The other change I would inaugurate is to limit a Supreme Court justice’s term to 10 years. There is no good reason for it to be a lifetime job. Why on earth should a judge be provided with tenure of three or four or even five decades when the person who put him there is long gone after, at most, eight years? On top of which, we get to actually vote for the president. It makes as much sense that a justice gets to determine when to call it quits as it does for politicians to decide how big a salary and how large a pension to give themselves.

Next, I would make it a crime for an elected official to ever call anyone a racist. It is outrageous that the Democrats get to condemn Tea Party members as racists simply because it’s such an easy way to deflect legitimate criticism. I say if you apply that epithet to an individual or a group of individuals, you had better be ready to make your case in a court of law.

Most recently, we had Rep. Maxine Waters accuse the members of the Congressional Ethics Committee of being racists because they had the effrontery of accusing her and Charles Rangel of violating House rules. It didn’t matter to her that half the members of the committee are liberals; all that mattered to her was the color of the two defendants. In spite of the fact that over the years it has most often been white politicians who have been targeted for ethics violations -- people like Newt Gingrich, Barney Frank, Thomas Dodd, Joe McCarthy, Austin Murphy, Bob Packwood, Daniel Flood, Gerry Studds, Mark Foley, Duke Cunningham and, most recently, Eric “The Tickler” Massa -- it only takes one black politician being accused of malfeasance to bring the race card to the top of the deck.

The most aggravating aspect of these congressional investigations is how minor the sanctions are. They range from mere reprimands to censures to expulsion. The last one sounds ominous until you realize that these people are so arrogant they actually think that expulsion from office is the harshest penalty imaginable. If a civilian were guilty of half the charges that have been leveled against inveterate tax cheat Rangel, he’d wind up in the poky, not catching the rays at his Dominican villa.

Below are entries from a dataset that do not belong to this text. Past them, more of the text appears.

-3  -1  16  5  -1  -1  9  -1  6  1  -4  -1  6  -1  10  4  -3  0  -3  4  -16  -37  0  1  -2  -10  -10  -3  -13  -8  1  -18  3  -5  -41  -1  -38  -7  3  -11  -7  -12  20  -4  1  -3  7  -4  2  5  6  -8  -3  1  0  1  -3  -2  4  -19  -7  -5  -2 -> X
-3  3  8  -2  -7  3  10  -1  3  -6  2  -1  -1  4  -2  -1  -4  5  1  1  0  -2  0  -2  -1  -10  19  -2  -18  1  4  -10  -10  -2  -6  -17  -25  -18  -3  -14  0  5  18  1  3  -7  9  -22  -2  4  1  -5  2  -3  -1  -9  0  6  -10  5  -4  -15  9 -> T
-1  -4  40  -2  2  5  -5  -9  1  -12  2  -3  8  6  33  -2  1  2  -1  -1  -18  -5  6  5  -14  -28  -32  -8  -25  -6  8  -18  -5  -8  -11  5  -6  1  -1  -2  -13  -1  -1  -2  5  -8  9  -3  1  7  15  -4  -3  -13  -3  4  5  1  15  -11  5  -5  0 -> X
13  -6  27  -8  -10  5  3  -18  1  -7  -1  -4  6  7  9  2  1  13  -3  -4  -6  0  2  3  -7  -12  -1  8  -13  -1  1  -8  -8  8  -2  -5  -2  -9  -1  -2  -7  1  3  1  8  -6  11  -5  -2  1  12  -3  0  -8  -1  9  -17  -4  -9  -6  15  -17  -2 -> T
-3  -5  38  -1  -6  2  1  -13  -2  -4  16  -4  17  5  33  -1  2  1  -3  4  -15  -1  5  -3  -10  -16  1  -5  -20  -8  1  -15  -1  -5  -15  1  2  -10  3  -6  -13  0  15  -2  4  2  10  -1  6  6  7  -9  -4  4  7  3  0  -1  9  -13  0  -8  -9 -> X
0  -7  41  -11  -13  3  -5  -5  2  -9  0  3  10  12  30  2  0  8  0  1  -19  1  -9  0  -7  -15  -12  -10  -16  -6  -4  -20  -8  0  -23  10  14  1  0  7  -5  -5  0  5  5  -8  10  0  0  2  5  -12  1  -19  7  14  3  2  4  -13  7  6  -2 -> X
-3  -1  26  2  3  3  10  -12  12  -4  4  0  4  5  4  8  0  4  -1  6  -17  0  0  -1  -7  -24  -18  2  -15  0  2  -19  0  0  -15  -4  -18  -6  2  -7  -4  -12  18  -3  13  1  3  3  2  4  -5  -6  -2  -6  2  7  0  -3  2  -12  -2  -11  -5 -> T
5  4  25  17  2  2  19  -1  2  1  12  -8  3  -5  15  3  -3  5  -3  10  -13  1  -3  -6  9  -20  -6  2  -6  3  1  -21  4  -8  0  -16  -9  7  -4  -9  5  -11  13  -2  -3  13  2  -1  6  -5  3  11  -2  -1  7  -3  4  -6  -9  -9  1  -8  -14 -> T
-9  -2  22  -2  5  2  23  -18  7  -10  -1  -3  -3  7  32  4  2  -3  0  -2  -13  -4  -3  0  -11  -16  -15  1  -14  -5  -6  -7  -16  -8  -3  11  -2  -12  7  -2  -6  12  -3  0  4  -14  3  -3  -3  3  6  -2  1  -13  1  21  6  -3  6  -2  13  -6  -5 -> X
-4  -4  1  -7  3  1  9  -11  9  -3  -1  -1  -2  2  5  0  -1  3  0  1  -6  3  -4  4  -4  -4  -9  4  -2  -4  1  0  -5  3  0  6  -8  0  9  -2  -2  0  -8  1  3  -7  8  1  1  0  5  -1  2  -2  -5  3  6  0  2  -6  3  -4  -5 -> F
-1  -2  13  3  -5  5  16  -7  6  1  6  -1  2  1  14  0  1  6  1  4  -13  0  -5  -2  0  -20  1  3  -17  1  1  -17  -8  -1  -2  -12  -26  -10  0  -8  -2  -1  13  2  5  -6  12  0  3  6  5  2  -4  -3  0  3  13  -3  -11  -7  -2  -22  -4 -> T
-5  -6  21  -5  -7  1  21  -13  11  -10  3  -1  5  4  7  2  -2  0  4  1  -11  3  -3  2  -8  -27  -1  5  -22  -1  0  -2  -2  -2  -5  1  -21  -24  3  -5  4  9  4  2  2  -6  1  0  -5  6  0  -4  3  -5  -10  3  2  -3  1  -4  -7  -30  -3 -> U
-4  -7  18  -6  -9  1  32  -20  8  -7  -5  -3  1  3  41  -3  -1  1  -1  5  -23  5  -8  -1  -10  -14  -2  -8  -19  -8  -1  -14  -13  -6  -13  11  -23  -9  4  7  -4  0  -4  3  8  -11  11  -16  -5  0  4  -24  0  -5  -6  8  2  -7  1  -11  3  -8  -13 -> F
-2  -2  41  14  2  4  23  -18  5  -7  11  -3  14  1  25  5  2  1  -3  -2  -13  9  1  0  -3  -13  -3  -7  -10  -9  -2  -9  -9  -9  -5  11  32  -17  2  -14  -8  11  16  -4  4  0  -8  -1  3  -1  3  -15  -2  1  5  11  -4  -1  14  -11  -3  6  -12 -> X
-13  -3  40  -5  5  1  6  -14  -2  -5  -3  -8  1  21  36  -1  -2  -2  -3  3  -16  -5  -1  0  -17  -17  -28  -7  -21  -8  -7  -28  -1  -6  -17  14  -12  -7  1  0  -15  2  -2  -4  5  -6  -5  0  4  -1  10  -16  1  -7  -3  6  7  -3  10  -7  2  -2  -11 -> X
-2  -5  11  4  0  2  -3  4  2  1  8  -3  1  -4  -8  -2  -4  3  0  -4  2  0  -3  6  4  -6  -5  10  4  -3  -1  -12  -2  3  2  -14  -12  11  -4  -6  4  -7  4  -4  -1  17  1  3  9  -1  -1  6  -5  1  8  -5  -3  1  -14  -2  2  -14  -6 -> T
-3  -4  9  -8  -22  -1  12  -13  0  -7  -3  -4  -4  4  -10  2  1  7  -4  1  -8  4  -1  0  -3  -7  -5  5  -9  -4  1  -16  -5  -2  4  -14  -25  -2  -1  1  -2  2  2  -5  9  -3  15  -1  -1  0  8  2  -1  -6  -3  4  -1  1  -10  2  3  -17  0 -> T
0  4  22  -10  -11  3  -2  -14  -5  -4  -2  0  -1  6  -13  4  4  9  -5  1  0  2  1  1  -12  1  5  1  -10  -2  7  -13  3  -6  3  -6  -12  -11  -3  -5  -4  -11  11  -1  10  -6  13  -1  0  0  -1  -1  0  -1  2  2  11  -2  -11  -4  -3  -9  6 -> T
-4  -18  2  -12  -3  -6  9  -19  -7  -4  -8  15  -4  12  8  0  1  8  -5  0  -2  7  0  3  -5  0  -14  7  -17  -9  3  -25  -6  3  2  -3  -41  -13  0  -2  -15  -6  5  -1  4  -12  31  -10  1  -3  12  -4  4  -12  -15  -7  4  1  -13  -1  1  -20  4 -> T
-1  -2  26  -5  12  -1  2  -9  -2  -10  4  -8  -1  9  7  5  3  -1  -6  0  2  -7  0  11  -9  -16  -18  -1  -19  -1  1  -2  -3  -4  -13  15  0  -19  0  -10  -2  16  -14  -2  4  -5  -4  0  -3  2  6  2  1  -5  -3  1  2  -2  8  12  10  -3  -3 -> U
-4  -7  25  6  2  0  30  -20  9  -5  0  -6  4  5  30  -39  10  -2  -4  3  -19  0  -3  3  -16  -18  -15  1  -18  -10  2  -17  -8  -3  -7  12  -21  -15  4  -12  -5  9  7  -4  7  -11  3  -3  -1  -2  3  -6  -5  0  -2  1  5  3  13  -3  3  -9  -13 -> U
-4  -2  13  9  -2  1  21  -10  7  -2  0  -6  -1  -5  34  0  -6  1  3  1  -13  1  -1  -2  -11  -13  -3  -1  -17  -1  -4  -16  -8  -3  -19  3  -23  -9  0  -4  -4  -2  7  -1  4  0  10  -4  -7  2  8  5  3  0  8  -4  3  -1  4  -10  3  -11  -13 -> U
10  0  17  1  -3  1  22  -8  6  -6  5  -2  0  -4  8  2  0  4  -1  4  -11  8  -2  -3  -2  -10  12  0  -16  1  -1  -11  -8  1  -8  -3  -7  -15  1  -12  -1  6  18  -2  4  -8  2  -8  -4  3  -1  0  1  -8  0  -5  4  -3  -13  0  -9  -12  -5 -> T
-2  -2  29  0  -5  6  15  -11  9  -12  6  1  5  -18  14  1  -1  7  -3  -2  -12  5  1  -4  -5  -20  10  -4  -22  -6  -1  -10  -13  -2  -10  -3  -6  -16  0  -22  -5  2  27  -5  4  -1  4  -2  -1  4  1  2  1  0  1  6  -3  0  -9  -6  -5  -16  -1 -> T
-1  0  20  -3  -16  1  -4  -2  2  -2  -2  5  2  2  1  -2  -5  6  0  -1  -6  1  2  -4  -1  -13  5  4  -15  1  -3  -17  -4  3  -8  -7  -23  -8  -5  -4  -3  9  6  4  2  -6  12  -4  0  0  9  -1  0  -11  -1  0  3  2  -8  -3  7  -23  7 -> T
-5  -7  25  -2  -3  2  19  -8  9  -8  1  2  2  5  15  3  -5  2  -2  1  -13  4  11  11  -16  -17  -6  1  -17  -4  1  -10  -4  2  -14  7  -17  -14  3  -5  0  4  2  1  3  -6  2  -4  0  5  -9  3  -5  -10  2  6  2  -1  -3  -5  2  -16  -6 -> F
-3  -6  20  -4  0  -1  14  -13  0  2  1  -2  4  3  32  -1  -3  -5  -3  1  -13  2  2  -1  -8  -12  -21  -1  -12  3  -1  -10  -4  -6  -11  6  -26  -19  5  -2  -6  2  -10  3  2  8  1  -1  -4  2  9  -15  2  1  -6  -2  8  -2  14  -10  3  -5  -14 -> U

4  5  0  9  -9  15  -4  -22  -2  -5  -12  -16  17  -1  0  5  9  -9  -11  5  4  1  -3  20  -9  0  1  -17  5  13  -4  -3  -11  0  25  3  -2  0  -7  7  -6  -4  3  11  -6  -11  0  4  -7  3  -7  -13  -29  22  -5  1  1  -4  11  22  6  -11  6 -> D
6  12  6  7  -12  15  -2  -27  5  -4  -13  -6  23  3  -1  4  7  -8  -21  -3  14  6  9  16  -11  0  -3  -14  7  18  6  -8  -10  -3  29  1  6  0  -13  5  -8  2  2  21  5  -15  3  0  -7  13  -7  -12  -13  28  -4  0  2  -3  14  23  4  -14  8 -> Y
5  2  1  5  -3  13  -5  -24  1  12  -13  -19  25  0  -7  -1  10  -4  -21  1  11  3  -1  24  -9  -1  1  -18  1  13  -3  -11  5  -4  22  2  1  0  -11  2  -8  2  0  27  4  -11  7  2  -9  13  -13  -13  -17  19  -5  1  -2  -2  11  13  16  -14  7 -> D
6  -3  -32  -1  7  26  -6  2  -4  10  -4  -23  12  1  -2  -5  19  -6  -12  -3  7  3  -15  26  -6  -1  1  -23  -2  10  -15  18  6  -10  20  6  -1  -3  -21  0  -5  -3  -2  27  0  3  -2  -2  -13  25  -17  -28  -27  27  -19  3  -4  -16  25  14  34  -12  9 -> H
6  11  -5  4  -7  18  -6  -21  -5  3  -7  -10  18  0  -2  -1  11  -10  -15  0  8  7  -8  26  -15  -1  1  -16  3  16  -8  0  -13  -2  29  6  -1  2  -11  1  -7  0  -1  17  0  -7  1  0  -4  15  -7  -21  -21  24  -13  5  2  -9  15  23  8  -8  -1 -> B
4  9  -10  10  -5  21  -5  -23  1  -5  -6  -19  20  1  5  -3  11  -13  -15  -2  14  9  -7  20  -10  4  1  -18  -2  22  -15  0  -11  -2  29  0  2  3  -12  1  -5  -4  0  22  0  -6  -3  -1  -11  13  -8  -22  -20  34  -18  3  -3  -9  11  24  15  -16  9 -> H
6  6  -4  5  2  19  -4  -13  -8  -1  -2  -16  11  -2  3  -3  9  -12  -17  -2  11  4  -8  20  -11  0  2  -16  -4  17  -18  -1  -2  -6  20  3  -2  -2  -18  0  -2  -5  -4  20  -1  4  -4  -1  -12  14  -7  -26  -21  28  -11  0  -3  -11  6  15  15  -16  8 -> H
2  7  1  7  -7  6  -2  -40  1  -5  -16  -9  10  5  -3  4  7  -14  -15  -1  12  4  -2  22  -8  -1  5  -10  -2  14  0  -1  -14  1  15  1  2  2  2  6  -12  -1  3  13  4  -12  0  1  -8  -2  -3  -6  -9  22  -5  4  3  -2  11  18  0  -10  -7 -> L
8  3  0  2  -12  5  0  -18  -9  16  -19  1  21  2  -4  3  6  -5  -9  -3  5  4  4  10  -10  -4  -2  -14  13  21  10  -12  -16  1  17  -1  5  1  -5  7  -9  0  -1  10  0  -14  8  3  0  12  -4  2  -3  8  2  3  5  -5  11  18  -8  -2  2 -> D
5  5  1  2  -7  15  -5  -3  -2  6  -5  -13  18  0  -1  -2  2  -10  -15  -4  9  5  1  14  -4  -5  0  -23  5  13  -8  0  -15  -3  21  4  3  4  -9  5  -21  8  3  19  -5  -9  3  7  -6  24  -2  -13  -13  11  -14  5  -1  0  10  22  7  -7  12 -> Z
11  8  1  0  -7  14  -7  -18  -3  -4  2  -10  8  3  1  -1  6  -9  -13  -6  8  10  -3  14  0  -1  -2  -15  12  12  -8  -3  -15  2  24  0  1  5  -5  4  -7  2  -2  13  -3  -5  2  0  -8  9  -6  -18  -17  18  -11  0  5  -4  13  18  5  -10  3 -> Z
6  11  -2  0  2  23  -7  -24  -3  -6  -7  -23  9  4  -3  -4  16  -13  -19  3  9  7  -11  25  -11  -1  1  -26  -3  14  -9  7  -15  1  22  4  -3  3  -12  5  -10  -4  -7  21  -1  -1  -3  -3  -11  14  -10  -27  -39  34  -17  2  -1  -10  17  24  14  -10  8 -> M
4  2  3  5  -8  16  -7  -14  -1  2  -3  -13  10  -1  -5  -2  15  -10  -11  -2  8  5  -6  22  -8  1  0  -24  4  10  -5  8  -11  -2  21  1  -1  1  -3  -1  -12  2  -3  17  -2  -1  -3  -7  -10  21  -7  -21  -36  21  -7  7  3  -8  15  18  22  -7  9 -> M
4  7  3  5  -4  18  -5  -22  -3  1  -12  -18  22  0  -6  -3  14  -8  -14  -2  11  5  -5  24  -10  1  -3  -18  -6  -8  -8  -6  -6  -8  24  5  0  5  -9  2  -12  -2  5  24  5  -2  3  1  -10  10  -12  -14  -22  23  -10  2  8  -8  12  16  14  -10  -2 -> D
4  4  2  8  -3  16  -2  -24  0  -1  -8  -17  22  2  -3  -7  9  -6  -15  5  7  9  -2  17  -11  -3  6  -21  -4  15  -5  -4  -17  -1  33  4  -3  3  -7  3  -10  2  -2  19  0  -13  3  5  -8  6  -7  -17  -17  22  -9  4  0  -6  14  18  7  -10  2 -> M
3  5  2  0  -7  11  -4  -10  3  4  -5  -15  19  -3  0  -2  4  -7  -13  0  7  5  4  9  -7  -1  -3  -12  6  11  -2  -12  -13  -5  30  0  0  1  -7  12  -2  7  1  11  1  -9  8  -7  -6  8  -4  -7  -12  14  -9  1  0  0  4  17  4  -10  3 -> Z
4  6  1  0  -3  12  -3  -10  -1  1  3  -20  14  2  8  2  2  -12  1  2  2  -19  3  9  -13  -2  -4  -14  -4  16  -5  -7  -21  -5  33  -4  -4  0  -6  4  0  0  -6  10  -5  -4  6  2  -5  13  16  -17  -11  18  -12  8  3  -5  3  22  1  -7  7 -> Z
8  -2  0  7  -2  15  -7  -7  -4  10  -7  -19  15  0  -1  -4  11  -10  -14  -1  9  4  -3  26  -7  -1  -1  -22  3  9  -7  0  -13  -1  29  -1  -5  0  -12  8  -6  0  -1  21  -4  -7  3  0  -7  22  -12  -24  -14  21  -12  3  3  -13  12  14  19  -7  4 -> H
5  1  -4  6  -3  13  -4  -4  -6  10  -12  -9  18  3  -5  0  19  0  -16  1  13  4  -2  19  -9  -2  0  -16  7  9  -2  0  -7  -4  17  3  -4  -7  -10  4  -10  2  -4  21  0  -11  0  -6  -5  19  -11  -11  -10  17  -8  3  3  -8  14  13  18  -5  12 -> M
4  -1  -3  3  -6  18  -12  -6  -5  4  -14  -15  7  -3  -6  -7  10  -4  -11  -2  20  13  -10  18  -10  -2  4  -25  4  11  -7  11  -10  -1  22  3  -2  -2  -1  4  -9  6  -1  15  -3  -12  -2  -12  -5  20  -7  -23  -22  20  -12  2  3  -3  16  15  17  -5  11 -> M
4  4  1  -1  -5  22  -6  -4  -5  8  -10  -16  15  1  0  0  11  -8  -15  0  8  4  -3  22  -11  -1  2  -24  9  12  -8  2  -11  -4  31  3  -2  -11  -7  4  -11  0  -2  22  -3  -6  -1  0  -5  23  -8  -22  -22  20  -14  6  1  -15  16  22  16  -10  8 -> M
3  1  3  1  -10  10  -6  -21  -3  -6  -5  -15  19  -2  -3  -1  4  -8  -11  3  2  10  -1  13  -13  0  -2  -17  -4  6  -3  0  -25  -4  25  0  -2  1  5  11  -10  5  0  14  -7  -13  6  1  -6  11  -4  -14  -13  9  -11  4  6  -2  14  19  8  -3  5 -> L
10  12  0  10  -1  19  -5  -15  0  6  -5  -21  19  3  -2  4  -20  -10  -16  4  7  7  -3  20  -10  -1  -2  -15  0  14  -11  -3  -12  -3  33  2  -6  8  -3  4  -10  0  -3  14  0  -10  1  -1  -10  11  -8  -18  -18  25  -15  4  -1  -9  12  23  11  -15  8 -> H
4  4  -2  1  4  17  -7  -24  -1  -6  -10  -13  15  1  -1  -1  16  -7  -15  4  12  3  -11  24  -6  -3  0  -18  -4  10  -12  14  -11  -1  20  3  -1  3  3  6  -11  3  -3  20  -6  -7  -1  1  -9  12  -9  -16  -28  27  -35  6  0  -6  12  18  9  -10  4 -> M
0  10  0  4  -8  20  -9  -12  -1  9  2  -13  21  0  6  -2  0  -12  -10  -4  12  7  4  21  -11  -2  -4  -20  12  9  -9  -6  -12  -4  30  -1  5  3  -24  -1  7  1  -4  17  2  -8  7  1  -9  12  -5  -18  -9  24  -9  2  1  -3  8  25  3  -12  8 -> Z
4  8  -4  6  0  15  -9  -28  1  -6  -7  -16  15  3  -2  4  14  -5  -16  1  10  3  -5  17  -11  11  -1  -17  -3  17  -9  7  -12  0  22  2  0  -6  -4  2  -10  -3  -2  19  2  -4  -1  -5  -11  8  -9  -16  -16  27  -12  1  1  -24  8  21  5  -14  5 -> Z
3  3  0  1  2  13  -5  -30  -1  -9  -4  -18  11  2  -1  1  9  -5  -19  3  12  9  -7  20  -12  2  -1  -3  -2  14  -7  0  -13  0  23  2  0  6  -2  7  -8  -2  0  17  -1  -12  1  -3  -11  7  -5  -11  -16  23  -8  3  -2  -5  6  20  7  -12  -1 -> Z
7  5  -3  -4  -11  15  -10  -3  -1  4  -5  -8  8  3  1  -3  3  -6  -10  -2  6  4  -6  18  -8  -4  -1  -18  6  15  -2  9  -17  8  19  1  3  1  -1  0  -5  3  0  11  1  -1  -4  3  -4  27  1  -20  -21  18  -12  6  15  -3  18  18  13  -5  10 -> B
7  4  -1  5  -12  16  -1  -18  -3  6  -11  -4  18  -1  2  4  -2  -10  -11  5  10  6  3  18  -6  -5  -3  -19  8  10  -3  -2  -21  1  29  4  4  -1  -9  2  -6  4  -3  14  -1  -12  5  1  -6  17  -4  -18  -12  27  -10  5  17  1  16  23  5  -11  10 -> Z
11  4  2  1  -10  20  -6  -16  -4  8  -15  -14  19  2  1  -3  12  -8  -19  0  11  6  -6  17  -13  -1  -1  -27  8  18  -4  4  -16  2  27  8  1  -5  -2  9  -10  6  -5  21  2  -15  7  0  -12  22  -9  -10  -23  26  -10  0  3  -5  18  22  11  -10  4 -> M

0  -6  2  0  -1  -1  -3  -5  -8  -3  1  0  -1  2  -4  2  4  -1  -1  0  -1  0  1  -5  0  -2  -8  1  3  2  -2  -3  -4  2  4  4  -1  0  -2  0  -2  -1  -4  6  -1  -2  2  -2  6  3  -4  -5  -2  1  1  1  -1  -2  -2  1  -1  6  -1 -> W
6  -3  8  0  2  3  -3  2  0  -4  -3  9  -2  -2  4  5  6  -9  1  6  -1  6  -4  -15  1  -6  -13  -10  10  -1  -10  4  -13  -2  -1  0  -3  1  -2  3  5  0  0  9  -4  0  4  3  5  -7  -3  -3  -4  0  5  1  3  -4  -1  6  1  10  3 -> N
-2  -5  3  1  -2  1  0  -3  -13  0  1  1  1  1  -10  2  -1  6  1  -4  1  1  4  0  2  0  -2  3  5  0  -1  -1  2  4  4  2  1  -2  -3  5  -4  -1  -4  7  1  -2  0  -3  6  5  0  -1  -2  1  -1  0  1  3  -1  0  -2  0  -1 -> K
2  6  0  0  1  1  2  2  7  0  -1  2  0  -2  9  0  -3  -4  2  1  -1  -1  -3  1  1  -2  1  -3  -2  -2  -2  4  -4  -6  -5  -1  -1  3  2  -2  3  0  3  -5  -1  1  -6  5  -6  -2  0  2  -1  0  0  1  -1  0  1  -2  2  1  1 -> N
-1  -5  5  0  -1  2  -3  -1  -9  -1  -1  1  1  1  -10  3  3  5  -1  -1  1  4  4  -5  2  -1  -5  0  7  1  -2  -1  1  4  4  0  0  -2  -4  5  -4  -1  -3  9  1  0  4  -4  7  0  0  -2  -2  0  1  -1  2  0  0  4  -2  1  0 -> K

The thing that has always amazed me is the impunity with which black politicians lie, cheat and steal. Even when I was a kid, I found it mind-boggling that the voters in Harlem would continue re-electing a guy like Adam Clayton Powell. So, was it any wonder that when those voters put a new man in office, it would be none other than Charles Rangel, who, like Powell, loves living it up in the Caribbean and hates paying taxes?

After serving time on drug charges, Marion Berry was welcomed back by his constituents, who apparently couldn’t resist his campaign slogan, “He may not be perfect, but he’s perfect for D.C.”

I suppose, according to Maxine Waters, it was white imps who stuck the $90,000 worth of bribes in William Jefferson’s freezer.

This isn’t to suggest that white voters are a lot better. After all, when it was discovered that one of his former roommates was running a gay prostitution ring out of their townhouse, Barney Frank was actually censured by his colleagues in the House. But that hasn’t prevented the numbskulls in his Massachusetts district from re-electing him every two years like clockwork. Even when it was discovered that his latest boyfriend was raising marijuana at their Ogunquite, Maine, getaway, all Barney had to say was that he didn’t recognize the flora that was being raised and harvested in the backyard. Nobody thought to ask him if he ever suspected that the cigarettes Jim Ready stunk up the house with weren’t Camels or Marlboros. Still, if I were Barney, I think I’d stop looking for my significant other on bathroom walls and consider spending a few bucks with eHarmony. He could fill out their famous questionnaire by saying he likes white wine, moonlight walks on the beach and ObamaCare.